The aforementioned three separation mills began operations in 1990-1991. The Louisiana mill opened first and specialized in oil/chemical adsorbents and animal bedding made from core. Mississippi opened with a fiber supply push and eventually gained markets in adsorbents and horticultural mixes from core. The Texas operation was/is foremost in newsprint but specialized in composites from bast and was first to bring horticultural mixes to the market. A fourth mill operated for a two years in California, but closed down and moved its instant-lawn mat product made from bast to the Mississippi mill.
In 1993, KP Products began to have kenaf printing and writing grade paper manufactured from bast fiber by Ecusta Paper Company in North Carolina. Bast fiber is purchased from the mechanical separation mills. The paper, marketed as tree-free, chlorine-free, and acid-free, appeals to environmental organizations. Due to small volume and batch pulping, the kenaf paper is more expensive than bright-white, traditional bond paper made from wood.

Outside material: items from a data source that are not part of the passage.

Each row was made from one small tree. The marks that hang from a mark follow it in brackets, in alphabetical order. Every link used is in the known rows. Write each row's tree.
Known rows
fegebal(nuza(fupa) zadaz): [  1.3  22.9  -7.6   1.6  -0.1 -12.2   6.7  -9.3  -7.3  -2.4   9.9   1.5
  14.2 -17.1  13.0 -10.2 -11.8   3.5  22.7]
zenudu(zadaz(fegebal vobuf)): [  4.9  16.1   9.6   8.2  20.5  -0.5   3.7  13.2 -19.6  -5.0  -4.5   2.6
  20.6 -29.5   8.1  23.3 -11.9   2.9 -14.8]
zadaz(fegebal vobuf(refi) zenudu): [  1.7  26.5   2.8  28.5  27.1  12.5   5.7  16.6 -22.9  -9.1  -7.3  -1.1
  21.7 -52.8  30.8  43.5 -20.2   5.1  -1.6]
nuza(fegebal): [ -0.8  18.0  12.0  -2.2  14.4  -3.4   5.1 -11.4 -14.1   2.6   6.1   2.4
  14.5 -20.1   4.8   9.1 -12.8 -18.4  -2.1]
fegebal(nuza zadaz(vobuf zenudu)): [  2.9  21.6   2.5   7.5   4.6  -7.8   8.7   4.8 -21.0  -6.0   6.3  -0.6
  14.9 -28.5  19.7   3.0 -16.4   3.4  17.8]
refi(vobuf): [  4.6  19.6  10.6   4.2  20.0   9.1   2.4   0.9 -16.2   1.9   9.2   1.8
  11.9 -10.7  11.9   9.6 -11.1  -2.8  10.0]
zenudu(zadaz(fegebal pupu vobuf(refi))): [  4.9  22.0   5.1  37.3  23.6   9.1   1.1  20.5 -19.4 -10.8  -2.9   2.3
  18.6 -40.7  14.9  44.8 -10.8  11.2 -29.8]
zenudu(zadaz(vobuf(refi))): [  5.7  19.3   5.4  12.7   4.7  16.4   3.8   7.9 -23.7  -6.5   1.9   6.3
  14.1 -31.8  20.6  25.7 -17.0   8.4 -10.2]
refi(vobuf(zadaz(pupu))): [  6.9  22.9   7.0  24.2  23.4  10.2   4.6  11.2  -8.3  -7.4  12.3  -0.3
  13.0 -27.6   3.4  20.1  -2.4   3.7  -6.8]
zenudu(zadaz): [  6.0   6.5  14.8   4.9   0.3   1.8   3.6  -4.0 -14.6  -3.8   4.3   3.0
  12.9 -12.2   5.4   3.3  -9.4  -5.4  -9.4]
fegebal(nuza zadaz(vobuf)): [  3.5  21.2  -1.0 -10.5   3.3  -8.6   5.3   1.9 -21.0  -3.5  10.6   3.8
  12.0 -16.7  12.1  -4.8 -12.9   6.9  17.6]
vobuf(zadaz): [  6.0  15.8   5.4  -0.4   4.7   7.8   7.1  -0.2 -10.6  -8.3   7.3   2.3
  13.9 -29.3   6.6   7.0  -5.0  -0.7   1.7]
fegebal(nuza zadaz(pupu vobuf(refi))): [  3.4  27.3  -5.9  21.2   6.3   0.7   2.8   9.0 -20.7  -9.8  11.9   4.0
  10.2 -28.7  18.9  17.6 -11.6  15.6   2.6]
zadaz(fegebal pupu vobuf(refi) zenudu): [  1.7  26.3   4.3  41.0  33.5  17.2   4.0  22.3 -17.5 -12.4  -3.6  -3.5
  20.5 -51.5  25.1  53.9 -16.6   5.4 -17.9]
vobuf(zadaz(fegebal)): [  4.8  18.4   3.3  11.3  17.1  -4.3   6.3   7.1 -11.1  -8.9  -1.0   0.7
  19.8 -39.3   6.3  16.5  -3.1   2.4  -2.3]
refi(vobuf(zadaz(fegebal(nuza) zenudu))): [  3.5  31.3  -0.1  25.9  22.9 -19.3  11.3  11.0 -15.7  -4.8  -2.1  -4.0
  19.4 -42.8  15.9  14.4  -6.2   5.1  10.1]
zenudu(zadaz(fegebal vobuf(refi))): [  4.5  22.3   3.8  23.6  17.1   5.4   3.1  14.7 -23.9  -7.9  -6.2   4.8
  19.5 -42.3  20.8  34.4 -14.7  11.2 -14.8]
fegebal(zadaz(pupu zenudu)): [  4.7   8.5  14.6  40.5  10.7   2.6   2.6   4.6  -8.1 -12.0   8.9  -4.1
  14.8 -28.9  12.2  16.8  -8.8  -4.6  -0.9]
zadaz(vobuf): [  3.6  17.8   7.1 -16.6  17.0  19.7   4.5   5.7 -18.1  -3.1   6.9   3.0
  14.2 -17.6   9.9  14.5 -16.4  -1.7   1.2]

Which tree is each row?
[  4.5  24.7  -3.0  26.6  14.7   1.3   5.0   8.6 -15.2 -12.2  -2.7   3.0
  18.9 -52.7  19.4  28.4  -5.1  10.7  -2.5]
vobuf(refi zadaz(fegebal))
[  4.0  23.3   2.1  57.8  22.3   5.0   6.4  16.7 -10.2 -18.1  -3.8  -4.1
  20.7 -62.3  21.3  45.7  -5.3   6.1 -16.9]
vobuf(refi zadaz(fegebal pupu zenudu))
[  3.5  16.8  12.2  13.0  24.2  24.3   5.7  13.6 -13.0  -9.0   6.2  -4.1
  15.9 -27.3  11.3  31.9 -15.9  -6.4 -13.0]
zadaz(pupu vobuf zenudu)
[  0.4  25.4   1.5  -0.6  22.7  -7.5   9.1  10.9 -20.5  -4.0  -4.9  -3.1
  19.5 -32.5  17.7  19.1 -16.9  -1.5   2.1]
zadaz(fegebal(nuza) vobuf zenudu)
[  4.3  17.8   6.9  26.3  19.0  -3.0   9.3  10.1 -10.8 -11.5  -4.9  -4.2
  22.3 -51.2  13.9  23.1  -6.4  -1.8  -2.1]
vobuf(zadaz(fegebal zenudu))
[  4.4  21.9   4.6  48.1  15.4  16.7   3.2  16.4 -17.8 -14.5   7.0  -0.9
  15.8 -48.2  26.8  37.3 -15.9   9.5  -1.7]
fegebal(zadaz(pupu vobuf(refi) zenudu))
[  5.7  18.9   6.8  26.1  11.6  20.5   2.1  13.3 -19.2 -10.1   5.1   4.1
  13.1 -29.6  14.7  35.1 -13.5   7.9 -25.8]
zenudu(zadaz(pupu vobuf(refi)))
[  1.2  35.9 -17.2  11.1   4.2   1.0   7.3   2.6 -16.5  -5.3   7.5   5.0
  15.0 -36.5  26.8  11.4 -19.1  16.7  21.1]
fegebal(nuza(fupa) zadaz(vobuf(refi)))
[  0.3  21.9  13.2  36.9  25.2  -2.0   6.3   8.3 -14.4  -6.3   7.7  -2.9
  18.9 -43.1  10.4  29.5 -14.9 -11.3  -8.2]
nuza(fegebal(zadaz(pupu vobuf zenudu)))
[  5.2  15.4  11.4  20.3  27.2   3.6   2.1  19.1 -14.8  -8.2  -1.0   0.3
  19.4 -29.3   1.4  32.3  -8.6   2.8 -29.8]
zenudu(zadaz(fegebal pupu vobuf))
[  1.7  22.0  -2.0  20.5  15.7 -15.9   5.8   4.1  -2.9  -5.1  -1.2  -1.7
  18.6 -19.9   1.3  15.1  -6.7   1.3 -20.4]
zenudu(zadaz(fegebal(nuza(fupa)) pupu))
[  4.7  16.2   9.8  18.8  12.6   7.5   5.9   9.2 -18.5  -8.0   5.7  -0.9
  17.5 -37.1  20.0  15.6 -17.3   1.0  12.8]
fegebal(zadaz(vobuf zenudu))
[ -1.7  27.0  -5.4  11.4  19.0 -11.2  10.6   0.0  -6.1  -3.2  -4.9  -5.4
  21.5 -32.1  17.1  13.9 -15.7  -5.1   7.2]
zadaz(fegebal(nuza(fupa)) zenudu)
[ -1.0  27.4  -8.0  -4.4  17.8 -11.6   7.6  -2.4  -6.8  -0.6  -1.0  -0.6
  18.6 -20.2  10.0   6.6 -12.4  -0.7   7.0]
zadaz(fegebal(nuza(fupa)))
[ -1.5  31.3  -1.2  10.1  21.5  -2.3   7.5  -0.6 -10.3   0.2   7.5   2.8
  21.1 -40.7  10.6  14.7 -18.8  -5.2  11.2]
nuza(fegebal(zadaz(vobuf)) fupa)
[  2.9  22.9   1.1  29.4  18.3 -14.0  10.2  11.3  -8.2 -12.8  -0.8  -5.8
  18.5 -41.7   7.5  20.6  -2.7  -0.2 -12.4]
vobuf(zadaz(fegebal(nuza) pupu zenudu))
[  4.5  17.3   8.6  40.9  25.7   0.6   7.4  15.5  -5.4 -15.4  -1.7  -6.0
  21.5 -50.2   7.6  34.4  -3.1  -2.1 -17.4]
vobuf(zadaz(fegebal pupu zenudu))
[ -0.2  29.1   5.5  38.9  15.2  -1.3   6.8   4.0 -23.6  -6.0   2.4   1.6
  19.2 -58.4  29.9  29.8 -20.7  -1.7   7.4]
nuza(fegebal(zadaz(vobuf(refi) zenudu)))
[  5.3  25.2   8.4  52.0  37.4  -0.3   7.0  20.8  -8.3 -10.9   0.2  -6.5
  21.3 -49.2  10.6  38.0  -3.2   2.3  -9.4]
refi(vobuf(zadaz(fegebal pupu zenudu)))
[  4.1  24.2   0.6  43.9  15.8   1.5   8.2  11.4 -14.7 -14.4  -6.4  -1.7
  21.5 -64.2  27.4  36.4  -8.9   6.9  -2.0]
vobuf(refi zadaz(fegebal zenudu))
[  4.3  31.6  -1.9  25.8  28.4 -16.0   6.3  13.6 -11.2  -6.1   4.9  -1.5
  15.6 -29.6   3.1  18.2   0.8   9.0  -5.7]
refi(vobuf(zadaz(fegebal(nuza) pupu)))
[  4.9  26.0   7.4  36.9  30.5  -4.4   8.4  15.5 -13.5  -7.2  -2.9  -4.2
  22.2 -51.0  17.0  27.0  -6.3   3.1   5.3]
refi(vobuf(zadaz(fegebal zenudu)))
[  2.6  19.7   6.6  10.1  35.6  11.9   2.0  17.9 -13.6  -7.3   1.7  -1.1
  18.6 -27.0   4.2  34.1 -10.9   1.4 -18.2]
zadaz(fegebal pupu vobuf)
[  3.2  13.8   7.3  29.4   3.4 -12.3   5.6   0.4 -10.6  -9.5  10.0  -3.7
  11.9 -20.7  11.9   3.1  -8.2  -1.6   3.9]
fegebal(nuza zadaz(pupu zenudu))
[  2.2  13.1  13.5  32.8  29.0   3.4   3.6  11.0  -8.3  -9.8  -1.2  -6.4
  19.4 -32.8   9.6  33.1  -9.3  -9.2 -16.5]
zadaz(fegebal pupu zenudu)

Kenaf made its way into USDA competitive research and commercialization assistance programs in 1993 to 1995, the latter part of the decade of commercialization. The National Research Initiative, Small Business Innovation Research, and Alternative Agricultural Research and Commercialization programs added to the continuing research program conducted by the Agricultural Research Service.

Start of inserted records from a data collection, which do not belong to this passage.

Known rows, with every way that one mark hangs from another
tiri{muki}: [ -7.4  18.4   1.5 -11.1  15.9  33.9   6.3 -15.5   0.7   6.2 -13.2 -31.0
  22.4  12.9 -15.7 -25.5 -21.2 -20.9 -21.1   0.5  -3.5  17.7]
fara{bomul}: [ -2.4  28.3   6.8  -9.0  39.5  35.5   5.1 -16.3 -33.5   1.4 -19.1 -25.6
  30.0  11.2  -4.3 -38.0 -28.0 -26.8 -36.0   2.1  -1.9 -10.0]
vuzog{fara{bomul vesis} funimo{pibef} sugos}: [-32.8  84.7  43.5  -4.4  80.1  30.3  10.2   1.6 -17.5  49.0  -7.5   4.3
  32.4 -26.9 -23.3 -35.0 -46.8 -16.6 -32.0  15.4  -4.2 -57.9]
fara{bomul vesis{funimo{pibef} muki sugos}}: [-28.5  -9.0  42.6  -8.8  34.0  23.6  -6.6 -37.0   2.3  55.6 -19.6 -23.4
  59.3  -8.2   0.0 -55.3 -15.2 -12.9 -15.9 -12.6   0.8 -19.7]
pibef{funimo{vuzog{fara sugos}}}: [ 20.8  34.9  33.3 -37.8  58.2  31.9  10.0   6.5 -13.1  27.3 -21.0 -32.5
  31.9 -18.9 -10.4  -7.1 -27.6   9.1  -5.8   6.2  -7.4 -37.2]
vesis{muki{tiri}}: [  6.5 -31.9   5.4 -10.5   5.8  22.7  14.4 -35.1   7.6  -3.1 -29.1 -12.2
  34.2  22.8  -5.3 -43.5  -6.1 -22.2 -15.1  -4.3   7.3  27.0]
pibef{funimo{vuzog{fara{bomul vesis} sugos}}}: [  5.3  66.1  40.1 -42.1  64.1  35.8  11.4  -2.2 -20.4  38.6 -16.6 -31.7
  37.2 -15.6  -8.3 -22.1 -38.0  -1.3 -20.1  13.8  -0.4 -55.8]
fara{bomul vesis{funimo{pibef} muki{tiri} sugos{vuzog}}}: [ -6.8 -31.2  51.7 -11.3  36.6  28.3  -4.9 -49.6  19.3  41.7 -28.5 -21.0
  60.1  -7.2   7.8 -58.4  -7.7 -16.0 -18.4 -12.9  -2.1 -11.2]
vuzog{funimo sugos}: [-10.9  34.1  20.9  -6.7  56.6  32.3   5.9   0.2 -14.3  15.2 -22.5  -5.3
  30.3 -16.3 -21.2 -33.2 -22.8  -7.2 -12.9  -0.4 -18.7 -21.6]
muki{tiri}: [ 15.4  -7.0   6.8 -12.6  10.9  35.0  18.4 -25.0  -1.6  -0.5 -34.9 -20.7
  27.1  22.2  -6.7 -29.6 -17.7 -17.1 -19.9  -2.3   3.2  21.8]
fara{bomul vesis{funimo}}: [-10.9  37.9  30.7  -8.6  31.3  42.1  -1.3 -23.1 -19.9  42.5 -22.1 -23.9
  41.4  10.2  -9.4 -54.7 -26.7 -15.1 -31.5  -3.2  11.6 -31.9]
vesis{fara{bomul} muki sugos}: [ -5.0 -42.1  25.6 -19.4  42.3  17.4   1.9 -31.5  -1.9  16.8 -13.8 -27.2
  59.1  -2.5   5.0 -31.5 -12.7 -40.3 -34.0 -14.3 -19.5 -11.4]
funimo{pibef vuzog{fara}}: [ 11.8  26.9  32.0 -13.2  46.1  28.7  12.3   3.3  -4.6  29.7 -18.6 -31.4
  27.0 -13.3  -9.1  -7.2 -26.7   1.5 -12.3   6.6   7.8 -31.0]
vesis{funimo{vuzog{fara}} sugos}: [ 23.2 -13.0  41.9 -24.7  47.1  28.1  -5.8  -7.7   3.3  35.7 -25.1 -39.6
  47.3 -13.4  -5.4 -10.3 -13.7  -3.3  -7.9  -9.4 -12.3 -29.0]
sugos{vuzog{fara{bomul vesis{muki}} funimo{pibef}}}: [-18.1  39.5  50.5   5.5  75.5  31.2  -3.8 -11.4 -10.0  33.4  -6.1   2.6
  39.1 -26.5 -15.8 -53.7 -23.4 -14.3 -28.1  -4.0   6.1 -46.7]
fara{vesis}: [ -9.8  40.3  25.5 -15.1  24.1  34.1  12.4 -18.8 -16.0  29.0 -25.2 -19.8
  36.1  10.3 -16.5 -38.4 -21.0  -9.0 -18.0  -3.5  -0.9 -12.0]
vuzog{fara{bomul vesis{muki}} funimo{pibef} sugos}: [-39.3  64.0  41.1  -2.6  75.1  21.3   8.5  -7.7 -10.3  45.5  -3.3  10.6
  38.4 -25.5 -22.7 -46.6 -38.0 -21.8 -27.9  14.5  -0.1 -51.5]
fara{bomul vesis{muki{tiri}}}: [-14.7  15.3  15.4 -17.0  16.8  29.8  15.6 -44.1  -4.3  14.4 -22.7 -12.1
  42.0  25.2  -4.1 -61.1 -21.7 -36.9 -34.9   5.0  16.6  -1.3]
pibef{funimo{vuzog{fara{bomul vesis{muki{tiri}}} sugos}}}: [  7.9  31.8  35.8 -43.9  47.2  29.9  17.1 -19.9   0.6  31.7 -19.7 -23.0
  41.3  -4.3  -4.2 -32.5 -30.1 -12.3 -19.2  15.1  10.6 -35.7]

Rows
[-10.7   8.3  48.3 -16.3  28.5  24.6   4.1 -21.2  18.1  57.8 -24.0 -22.4
  50.6 -11.7 -10.5 -44.2  -9.0   8.8   3.8   1.7   5.9 -38.3]
fara{vesis{funimo{pibef vuzog{sugos}} muki}}
[  2.9   1.2  37.3 -11.7  54.1  21.1  -2.2 -11.5   6.4  38.7 -12.8 -20.2
  42.3 -18.1  -5.3 -33.4 -18.3  -9.9 -13.7  12.4   4.6 -46.8]
vesis{funimo{pibef vuzog{fara{bomul} sugos}} muki}
[-18.7  34.5  28.7 -25.1  44.7  30.5   6.5 -28.6 -23.9  26.2 -20.9 -29.4
  49.0   2.9  -2.1 -38.2 -28.8 -28.1 -32.1  -3.0 -15.2 -17.6]
fara{bomul vesis{sugos}}
[-10.8  25.3  39.2 -13.1  45.4  21.5  11.1 -27.8   6.8  45.1 -14.9  -0.8
  42.5   0.4 -12.5 -44.0 -29.9 -25.9 -30.0  19.1   3.1 -31.9]
vuzog{fara{bomul vesis{funimo{pibef} muki{tiri}}} sugos}
[ -7.2  73.4  43.0 -27.0  67.1  28.4  17.6  -4.6 -11.6  39.8 -13.5 -25.6
  35.7 -18.4  -8.9 -16.8 -41.4 -14.9 -27.3  27.8  -4.1 -60.5]
funimo{pibef vuzog{fara{bomul vesis} sugos}}
[  5.2 -60.9  22.1 -22.9  27.5  20.8  11.5 -43.6  15.2  11.0 -23.0 -24.5
  57.3   9.1   9.8 -31.9 -13.3 -45.9 -37.3 -11.8 -11.4   5.8]
vesis{fara{bomul} muki{tiri} sugos}
[ 12.1  27.7  37.6   2.0  73.4  35.4  -4.0   3.9 -16.0   8.9 -14.6  -4.2
  28.2 -20.5 -21.4 -31.2 -18.0  -7.6 -22.5  -9.8 -10.6 -30.6]
sugos{vuzog{fara funimo}}
[  5.0  23.8  44.3  10.2  73.6  33.6  -3.2   6.3  -9.9  22.9 -14.3  -4.6
  26.8 -30.6 -18.6 -28.0 -19.9   3.4 -15.5 -10.3  -6.0 -31.8]
sugos{vuzog{fara funimo{pibef}}}
[  7.2   5.6  38.6 -43.6  41.8  30.1  11.6 -26.6   5.3  36.6 -22.7 -33.0
  48.9  -5.3   2.8 -30.5 -26.2 -10.3 -16.4  -3.3  12.4 -23.0]
pibef{funimo{vuzog{fara{bomul vesis{muki{tiri} sugos}}}}}
[  9.9  37.7  34.7 -21.3  59.7  23.4  15.6   5.0  -3.7  27.1 -17.9 -26.4
  29.5 -21.3 -11.1  -1.0 -28.4  -2.3 -10.3  20.2 -12.8 -41.0]
funimo{pibef vuzog{fara sugos}}
[  6.1 -18.2  32.2 -16.2  70.0  14.0  -7.0 -27.2 -13.7  -3.6  -9.0 -17.7
  50.9 -12.2  -0.6 -32.9  -7.9 -36.7 -28.0  -6.2 -31.1 -11.6]
vesis{muki sugos{vuzog{fara{bomul}}}}
[  1.7 -40.0  46.1  -5.2  44.2  31.9  -7.5 -17.6   6.1  56.5 -22.5 -38.3
  55.6 -18.7   6.2 -21.4 -20.5  -9.4 -25.9 -23.1 -11.2 -29.0]
vesis{fara{bomul} funimo{pibef} sugos}
[-13.2  54.6  41.5 -25.7  62.1  19.8  14.8 -13.0  -4.2  36.9  -8.8 -19.3
  40.6 -16.4  -8.1 -27.0 -32.6 -20.0 -22.4  25.8  -0.5 -55.6]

Total support for kenaf research by the Agricultural Research Service in 1995 was $1.6 million for programs at four locations and headquarters. The Southern Regional Research Center in New Orleans, Louisiana, conducts research into non-woven technologies to minimize damage to fibers during mat formation. The Lane, Oklahoma, field station concentrates on agronomy in the northern reaches of the Cotton Belt.
The Weslaco, Texas, field station leads the breeding/genetics program and the uniform variety trials, as well as agronomy studies. Support is passed through the Agricultural Research Service to Mississippi State University for a program which currently concentrates on kenaf fiber processing and product applications. The headquarters office in Beltsville, Maryland, allocates some funding to a variety of projects, mainly in kenaf fiber quality assurance and product development.
In 1994 and 1995, under the topic area Industrial Applications, SBIR sponsored two Phase I, proof-of-concept, studies for kenaf fiber products: a structural composite and an erosion control mulch mat. Over $100,000 of the $626,000 total for the Industrial Applications topic was provided to two small firms in Colorado and Wisconsin. Note that Phase II SBIR grants allow the small business to take the proof-of-concept to the point of commercial start-up.
Phase III calls for the small business to commercialize the product with other sources of funding and support.
In 1993-1994, AARC funded four projects. Kenaf International received $100,000 for newsprint and for pulp for spaceboard. Gridcore Systems International's grant of $50,000 was for kenaf bast mixed with waste paper to manufacture spaceboard. Dry-formed mats impregnated with fertilizer and seed for instant lawns won $800,000 for Agro-Fibers. KP Products was awarded $100,000 to expand the market for printing and writing grade paper made form kenaf bast fiber.